Esperam que façamos milagres. Todas as aulas, todos os dias temos de assegurar-nos de que estamos a ir ao encontro das necessidades de todas as crianças, desde a que viveu situações traumatizantes até à que os pais diagnosticaram como sendo sobredotada. Os meus dias são preenchidos com gestão de comportamentos, bombardeamento de emails, redigir planificações, marcar trabalhos, dar feedback, informar os pais, definir objectivos aos alunos, fazer adaptações curriculares, assistir a reuniões e formações. Sem esquecer a introdução de dados no sistema dentro dos prazos. Se eu pudesse simplesmente ensinar!

[Os políticos] esperam que façamos determinadas coisas… confiam-nos a responsabilidade de as fazer, mas na realidade não têm confiança em nós. Sabemos disso porque as decisões em Educação nunca são tomadas com base no que os professores necessitam ou no que aconselham. As decisões baseiam-se sempre naquilo que um político quer. Ou então são tomadas por alguém no ministério que está a tentar que a sua função pareça importante.

Há um nível geral de stress na profissão. Precisas de ser paciente e amável, trazendo na manga mil segundas oportunidades, independentemente de como foste tratado. Depois tens de passar ao modo do disciplinador firme-mas-justo. A seguir, um conselheiro, consolando os magoados e os corações partidos e sabendo que a maioria das suas dificuldades estão fora do teu controlo. Aliás, quase tudo está fora do teu controlo.

1 thoughts on “Professores que deixam a escola – I

  1. “Será fraco consolo, mas ajuda-nos a compreender a dimensão do problema, saber que não somos caso único.”
    Não, não somos caso único.
    Basta ler e estar mais informado para se chegar a esta conclusão.

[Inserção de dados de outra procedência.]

Below are the code and all the weights of a small trained network. Each question names an input and a class and asks about switching units off, where a switched-off unit gives its printed mean instead of its output.

import numpy as np


def w(rows, s, z=0):
    codes = np.array(rows[::2]) - 128.0
    scale = np.full(codes.shape[1], s)
    scale[-1] = z or s
    return codes * scale


def norm(h):
    return h / np.sqrt((h * h).mean(-1, keepdims=True) + 1e-5)


def f(y):
    return y / 2 * (1 + np.tanh(0.7978845608 * (y + 0.044715 * y**3)))


def log_softmax(a):
    a = a - a.max(-1, keepdims=True)
    return a - np.log(np.exp(a).sum(-1, keepdims=True))


def net(x, mask):
    res = np.array(x, float).reshape(1, 5) / 4 @ E
    u = 0
    for l in range(4):
        y = f(norm(res) @ A[l][:, :-1].T + A[l][:, -1])
        res = res + np.where(mask[u : u + 14], y, B[l][:, -1]) @ B[l][:, :-1]
        u += 14
    return log_softmax(norm(res)[-1] @ U[:, :-1].T + U[:, -1])


A, B = {}, {}
E = w([
[87,67,117,148,126,225,101,111,92,27,175],'x0',
[102,15,135,121,127,163,149,58,125,211,71],'x1',
[139,43,146,97,128,21,229,137,98,79,186],'x2',
[157,123,105,150,143,96,59,91,44,184,225],'x3',
[131,160,156,119,154,246,252,183,167,222,251],'x4',
],0.0036)
A[0] = w([
[111,83,131,131,126,150,82,113,113,53,129,63],'L0N1',
[133,101,128,132,130,59,53,106,111,65,59,4],'L0N2',
[125,54,120,133,127,11,160,122,119,65,128,68],'L0N3',
[119,172,117,143,127,158,20,112,138,136,48,61],'L0N4',
[117,125,120,124,122,112,151,148,164,54,5,62],'L0N5',
[134,105,125,130,124,67,29,107,81,154,162,66],'L0N6',
[128,119,110,136,128,99,83,126,99,150,148,61],'L0N7',
[118,83,124,131,122,153,82,113,109,54,129,67],'L0N8',
[126,168,127,127,119,8,106,124,141,180,56,83],'L0N9',
[114,23,123,128,127,111,98,85,111,168,39,52],'L0N10',
[121,131,131,129,127,124,130,126,121,131,125,55],'L0N11',
[129,202,127,129,127,76,90,140,122,53,126,77],'L0N12',
[123,178,118,130,128,87,111,144,122,72,130,77],'L0N13',
[115,112,126,136,124,145,102,120,119,89,130,50],'L0N14',
],0.014,0.0037)
B[0] = w([
[182,111,77,150,165,143,161,139,110,128,84,194],'L0N1',
[5,163,66,125,74,88,182,178,141,185,125,248],'L0N2',
[147,173,190,52,107,148,51,128,52,145,97,241],'L0N3',
[140,163,187,45,105,132,61,130,47,138,100,235],'L0N4',
[112,169,160,158,160,135,164,25,160,74,160,225],'L0N5',
[100,166,149,156,147,138,158,26,162,79,142,219],'L0N6',
[139,150,175,134,144,127,158,110,159,85,140,162],'L0N7',
[184,122,98,140,168,133,171,151,128,136,77,196],'L0N8',
[202,105,68,141,188,154,190,176,115,108,64,229],'L0N9',
[154,50,134,162,106,109,62,149,191,136,185,228],'L0N10',
[140,111,121,144,99,152,72,117,126,41,80,119],'L0N11',
[159,62,131,177,101,98,68,133,165,157,169,200],'L0N12',
[133,56,146,124,122,146,97,126,177,127,155,173],'L0N13',
[169,131,145,101,158,132,165,177,149,96,110,150],'L0N14',
],0.019,0.011)
A[1] = w([
[162,112,47,160,188,169,205,191,87,119,112,44],'L1N1',
[67,133,115,121,111,121,156,163,141,140,133,86],'L1N2',
[41,140,72,136,105,109,159,163,127,150,137,87],'L1N3',
[121,67,121,140,95,149,71,157,197,116,187,3],'L1N4',
[31,148,62,142,106,99,159,162,125,156,145,100],'L1N5',
[104,92,127,168,113,144,89,140,138,134,130,88],'L1N6',
[90,150,166,82,87,145,90,160,3,115,148,63],'L1N7',
[101,146,154,47,113,129,81,181,57,140,116,91],'L1N8',
[130,69,125,166,104,79,97,166,145,156,210,58],'L1N9',
[88,159,145,170,125,142,180,62,121,106,179,54],'L1N10',
[80,180,157,155,150,135,160,57,143,77,160,25],'L1N11',
[155,155,112,148,156,125,87,156,138,74,144,96],'L1N12',
[75,150,131,142,137,139,151,70,142,62,146,32],'L1N13',
[35,160,85,189,91,132,199,181,92,198,201,86],'L1N14',
],0.013,0.002)
B[1] = w([
[177,68,72,85,191,180,235,196,137,155,52,234],'L1N1',
[92,180,81,150,142,102,46,91,136,153,70,153],'L1N2',
[40,155,96,93,49,114,116,148,115,76,108,169],'L1N3',
[172,99,94,174,55,102,87,187,184,184,196,187],'L1N4',
[34,153,97,119,44,122,119,147,98,47,82,178],'L1N5',
[139,86,144,122,158,50,113,148,144,118,155,141],'L1N6',
[161,197,218,38,128,151,75,113,46,189,77,237],'L1N7',
[140,153,190,57,152,142,135,97,66,196,219,254],'L1N8',
[134,39,87,149,151,136,85,169,225,132,196,186],'L1N9',
[133,204,129,157,150,153,149,44,181,52,141,220],'L1N10',
[88,112,147,189,156,84,226,76,168,60,215,236],'L1N11',
[27,89,186,105,121,142,232,122,166,250,137,143],'L1N12',
[144,139,145,158,161,159,141,76,163,52,191,199],'L1N13',
[44,154,88,110,44,26,77,128,113,107,18,212],'L1N14',
],0.012,0.0077)
A[2] = w([
[120,102,116,252,100,143,117,181,105,153,189,45],'L2N1',
[139,106,159,151,133,173,93,136,53,99,185,95],'L2N2',
[101,76,111,174,159,122,157,128,101,113,170,91],'L2N3',
[97,93,145,211,129,142,85,192,78,149,150,70],'L2N4',
[131,71,137,199,113,159,96,155,110,108,173,7],'L2N5',
[100,106,128,173,130,199,103,149,83,106,144,92],'L2N6',
[133,145,120,193,136,157,95,155,76,111,164,92],'L2N7',
[138,112,107,208,120,117,121,157,27,118,158,86],'L2N8',
[70,123,134,209,132,164,127,124,100,122,181,80],'L2N9',
[110,89,110,199,184,177,138,138,122,125,172,87],'L2N10',
[130,106,109,201,132,149,73,190,98,121,196,61],'L2N11',
[133,69,124,193,162,178,175,188,88,150,118,100],'L2N12',
[130,150,139,167,137,106,121,156,79,123,232,82],'L2N13',
[110,124,96,232,110,118,82,131,100,85,162,67],'L2N14',
],0.015,0.0021)
B[2] = w([
[118,42,184,59,142,152,42,138,131,161,178,208],'L2N1',
[76,233,79,89,105,39,161,114,142,126,43,211],'L2N2',
[148,188,192,110,115,124,6,102,54,96,119,200],'L2N3',
[91,112,194,149,170,124,155,84,180,87,142,155],'L2N4',
[81,143,50,109,98,61,108,162,159,206,194,190],'L2N5',
[149,111,171,94,97,191,130,74,178,151,43,97],'L2N6',
[227,98,128,117,92,110,113,67,92,83,42,107],'L2N7',
[157,177,115,58,203,8,99,67,159,166,56,98],'L2N8',
[141,177,172,100,188,131,204,84,198,180,72,190],'L2N9',
[87,151,159,94,35,45,99,148,40,112,88,236],'L2N10',
[164,2,156,200,66,95,68,75,143,91,93,198],'L2N11',
[171,161,76,56,224,180,188,144,127,137,38,254],'L2N12',
[172,103,62,107,142,127,148,96,163,85,33,186],'L2N13',
[206,156,149,52,147,166,134,132,67,175,52,240],'L2N14',
],0.0095,0.0043)
A[3] = w([
[102,85,106,194,174,219,152,186,29,99,140,95],'L3N1',
[163,89,86,160,127,189,180,243,52,180,142,2],'L3N2',
[98,118,126,225,153,140,157,117,97,74,182,38],'L3N3',
[88,97,132,187,157,183,89,171,111,120,149,93],'L3N4',
[180,105,162,134,154,150,109,126,84,98,144,90],'L3N5',
[133,90,105,194,169,170,173,150,144,144,192,36],'L3N6',
[110,137,97,178,140,188,98,111,108,160,137,75],'L3N7',
[127,135,124,183,115,193,102,154,103,107,150,68],'L3N8',
[124,129,131,200,83,125,103,122,82,124,129,96],'L3N9',
[151,117,125,255,93,198,142,140,73,108,188,86],'L3N10',
[131,151,111,185,135,155,103,140,106,142,138,66],'L3N11',
[114,140,120,195,139,143,95,134,90,135,133,65],'L3N12',
[142,101,115,241,165,135,156,148,104,133,196,61],'L3N13',
[124,116,125,180,105,139,131,140,86,136,120,89],'L3N14',
],0.0098,0.003)
B[3] = w([
[153,91,115,36,150,79,139,153,153,92,104,166],'L3N1',
[136,134,116,187,164,158,173,92,145,78,122,253],'L3N2',
[118,179,171,93,140,144,99,74,165,115,122,217],'L3N3',
[153,171,144,54,103,86,171,79,225,197,119,97],'L3N4',
[75,208,75,53,84,51,140,116,208,153,92,191],'L3N5',
[159,182,158,78,112,82,90,99,76,154,41,163],'L3N6',
[168,130,131,28,136,36,135,68,192,128,53,70],'L3N7',
[130,114,138,6,140,79,155,72,173,123,110,71],'L3N8',
[139,119,103,23,125,72,162,119,180,117,78,117],'L3N9',
[142,163,167,76,98,113,113,110,124,93,80,118],'L3N10',
[138,135,146,38,156,60,99,80,192,107,47,70],'L3N11',
[150,152,146,77,124,118,119,102,186,122,38,74],'L3N12',
[113,204,155,8,95,108,62,118,164,109,92,146],'L3N13',
[181,222,84,71,128,107,37,75,212,98,36,84],'L3N14',
],0.015,0.0027)
U = w([
[139,193,215,44,125,147,67,120,9,205,139,255],'0',
[2,160,46,148,40,83,104,167,114,90,57,21],'1',
[208,84,68,130,224,180,227,191,125,129,57,87],'2',
[154,19,128,165,93,92,43,154,206,169,214,135],'3',
[103,192,179,194,166,138,194,30,167,33,183,126],'4',
],0.0091,0.00094)

Each question gives the input, the list of numbers given to net, and the class t.
The units are the neurons (one row each of A and B). Each row of codes is followed by its name. A weight is (code - 128) times the scale printed after its matrix; where a second scale follows, it is the last column's (A, B and U).
mask holds one flag per neuron, layer by layer. A switched-off neuron (its flag False) gives its mean, the last column of its row in B, instead of its output. The means were averaged over made-up inputs and are rounded, as every weight is.
A unit's drop is (log p(t) with every unit on - log p(t) with that unit switched off) / (log p(t) with every unit on - log p(t) with every unit switched off).
The circuit of an input: a set's keep is (log p(t) with only the set's units on - log p(t) with every unit switched off) / (log p(t) with every unit on - log p(t) with every unit switched off). Starting from the 12 units with the biggest drops (on a tie, the unit counted first), units are removed one at a time, each time the one whose removal leaves the highest keep (on an exact tie, the one counted first), for as long as the keep stays at least 0.8.
circuit, biggest first: the units of the circuit, biggest drop first
k most important neurons: the k neurons with the biggest drops, biggest first
top k neurons in layer l: the k neurons of layer l with the biggest drops, biggest first
input [2,-5,-7,5,-8], class 1: circuit, biggest first : L0N2
input [1,0,-6,-4,-7], class 1: 3 most important neurons : L0N3, L0N2, L0N5
input [8,-2,0,5,7], class 2: circuit, biggest first : L0N3, L1N1
input [-5,1,3,-3,3], class 2: 2 most important neurons : L0N2, L0N4
input [-1,4,-1,-4,-2], class 3: 3 most important neurons : L0N10, L0N6, L1N4
input [-3,-2,2,-8,6], class 4: circuit, biggest first : L0N9, L0N3
input [-2,8,-5,-7,2], class 3: 2 most important neurons : L0N10, L0N6
input [-7,7,1,4,-3], class 2: 2 most important neurons : L0N9, L0N12
input [0,-7,-6,1,-8], class 1: 4 most important neurons : L0N3, L0N10, L0N2, L0N12
input [-1,1,-4,-5,-6], class 1: top 3 neurons in layer 0 : L0N3, L0N2, L0N6
input [5,3,1,-4,-4], class 2: 4 most important neurons : L0N1, L0N8, L0N6, L0N14
input [-3,6,-5,-2,0], class 3: 2 most important neurons : L0N10, L0N3
input [-1,-1,4,-5,-3], class 4: 2 most important neurons : L0N5, L0N4
input [3,-7,-5,8,7], class 4: 4 most important neurons : L0N10, L0N12, L0N4, L0N3
input [-8,-4,-4,-6,1], class 2: circuit, biggest first : L0N9
input [-6,-7,-2,6,-3], class 3: 4 most important neurons : L0N13, L0N12, L0N8, L0N1
input [-1,3,3,-5,-5], class 1: 2 most important neurons : L0N2, L0N6
input [7,6,8,-7,-1], class 0: 2 most important neurons : L0N3, L0N9
input [6,-5,-1,1,-4], class 2: 2 most important neurons : L0N8, L0N1
input [4,-1,-4,-6,5], class 4: top 2 neurons in layer 0 : L0N10, L0N12
input [0,-6,3,8,-1], class 4: circuit, biggest first : L0N6
input [5,-5,-5,7,-4], class 4: top 4 neurons in layer 0 : L0N6, L0N10, L0N9, L0N3
input [-8,-5,6,-6,-3], class 2: top 2 neurons in layer 0 : L0N9, L0N4
input [-6,4,4,6,-6], class 1: top 3 neurons in layer 0 : L0N4, L0N2, L0N5
input [8,0,6,4,4], class 2: top 2 neurons in layer 0 : L0N4, L0N2
input [4,7,-2,4,5], class 3: top 2 neurons in layer 0 : L0N2, L0N4
input [8,-8,7,-3,-1], class 2: circuit, biggest first : L0N1
input [-6,-1,2,2,-8], class 1: top 2 neurons in layer 0 : L0N2, L0N9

Os lamentos que se ouvem e que se lêem por cá dão muitas a entender que o problema é único do país.
    Aliás, de há muito, muito tempo para cá, a profissão docente é desconsiderada em quase todo o lado, por mais qualificado que se seja.
    A frase criminosa “quem não sabe fazer mais nada, vai para professor” resume o que pensam as “elites” sobre a nossa profissão.
    Há tempos e tempos lembro-me de ler a opinião de um conservador britânico que escrevia “os professores deviam pagar para exercerem a profissão”.
    Mas, já agora, não são só os professores que trabalham muito para o que recebem, que se sentem stressados, desmotivados e em burnout. Basta ouvir o que outras profissões sentem. E também não é só em Portugal.
    O que fazer?
    Como as coisas estão, e vão estar, só com mais solidariedade e espírito de comunidade (como escrevia um dia destes o Paulo Prudêncio) se poderá alterar a situação.
    E mais uma vez, a comunidade terá de ser mais alargada.